The circuit diagram of the two level voltage source inverter can be seen in Fig.5.6. This is the most commonly used, well-known circuit for supplying three-phase induction motors.
Generally the T1…T6 switching elements are IGBT voltage controlled transistors, as in the previous figure, but at high power vehicles the GTO gate-turn-off thyristors are commonly used in voltage source inverters. Thee phase control is applied for the voltage source inverter, each motor phase terminal is connected to the positive or negative bar. If three-phase control is used the number of the switching states, achievable by the pulse width modulation, is k=8, the number of the different voltage vectors (ū=(2/3)(ua+āub+ā2uc)) can be switched to the motors is seven as can be seen in Fig.5.6.c. The ū(7)=0 state is identical with the ū(8)=0 state, at ū(7) all the three phase terminals are connected to the positive bar while at ū(8) all the three phase terminals are connected to the negative bar.
Fig.5.6.b presents a simplified diagram, can be frequently found in circuit diagrams of rail vehicles, where each “box” contains one branch of the two level voltage source inverter. Each box has three terminals (+, - and ~), and contains one branch (in a dashed box in Fig.5.6.a).
The circuit diagram of the three level voltage source inverter with GTOs can be seen in Fig.5.7. It is commonly used at high power vehicles.

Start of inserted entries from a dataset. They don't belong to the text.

Points on a hilly landscape, in no order, each with its height.
From any point a ball rolls to the lowest of the 2 points nearest to it. It stops when none of these is lower. Distance is the straight distance between rows; heights are no part of it.
Q_42 (h 738): [151 105 130 132 140  79 105 154  80 119 132 149 107 104 129 144 105 101
 127 118 164 138 123 138 141 126 149 119 150 108 165 120 140 159 130]
Q_790 (h 465): [116  95 156 156 132  91 138 144  98 139 156  52 107 149 130 167 128 126
 139 172 142 113 180 104 125 148 137 126  86 113 119 114 120 152 173]
Q_229 (h 914): [121 136 166 140 139 105 111 110 147  88 161 113 125 169 155  74  73 129
 112 160 106 105 123 119 109 110  99 127  83 148  85  89 117  90 116]
Q_91 (h 476): [106 122 127 126 116  92 128  93 111 152 165 114 122 194 145 133  85 118
 149 155 117  90 118 114 108 150  98 134  51 137 135  91  87 169 103]
Q_862 (h 500): [116 124 123 122 155  68 128  91  86  87 137 194 146 160 111  97 112 154
 136  80 119 127 103 129 146 124 109  98 131 136 140  78 148 116 146]
Q_617 (h 469): [163 174 126 156 132 150 125 120 179 110 148 186 143 123 155 112  99 140
 108 117 103 163 113 145  87 110 137 132 114 132  95  90 136  76  84]
Q_512 (h 412): [158 103 125 157  69 140 122 135 135  71 171 102  65 133 154 189  74 149
 199 119 164 161 135 117 140 127 174 114  65  79 132 135 119 137  64]
Q_4 (h 569): [127 124 127 127  81 137 126 122 119 159 168 100  68 125 128 158  95 142
 124 132 124 151 131  97 108 139 145 126  92 103 140 152  92 142 138]
Q_92 (h 714): [119 123 150 119 100 120 114 143  82 141 129  85 116 146 106 149 119 134
 175 170 147 113 121 103 143 139 114 148 114 155 117 147 100 158 120]
Q_18 (h 701): [111 123 155 129 164 121 129 141 143  74  91 181 186 105 116 141 164 118
 120  88  93 117 126 136 144 103 137 121 185 127 122 141 165 152 139]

At three level inverter, the number of the switching states is k=27, but the number of the different voltage vectors can be switched to the motors is only 19, including the 0 vector, as can be seen on Fig.5.7.c. The magnitude of the maximal voltage vector is (2/3)ue. The larger number of the switchable voltage vectors involve that smoother voltage control can be achieved by the three level inverter even if the allowed switching frequency for the high power semiconductor elements is more limited.
The simplified diagrams are also applied for three level inverter circuits that can be found in Fig.5.7.b, where each “box” contains one branch of the three level voltage source inverter. Each box has four terminals (+, -, 0 and ~), and contains one branch (in a dashed box in Fig.5.7.a).
There can be several practical solutions of field oriented controlled, induction motor driven vehicle drive. Fig.5.8. represents one possible solution with space-vector pulse width modulation controlled voltage source inverter and general machine model. The figure presents a simplified block diagram of a vehicle drive, suitable for speed control.
The speed control shall always be complemented with torque limitation to achieve favorable acceleration and deceleration features for passengers. The field oriented control is divided to two main channels: the flux control (lower channel, related to α component), and torque control (upper channel, related to β component). The reference signal of the rotor flux magnitude (ψrα) is determined depending on the speed range, according to the field-weakening strategies, that were mentioned in chapter 5.1.1. There are vehicles, where the speed control can be switched to direct torque control, i.e. the m a reference signal can be set directly. The trolley and electric car are such vehicles, where the direct torque setting imitates the function of the accelerator pedal.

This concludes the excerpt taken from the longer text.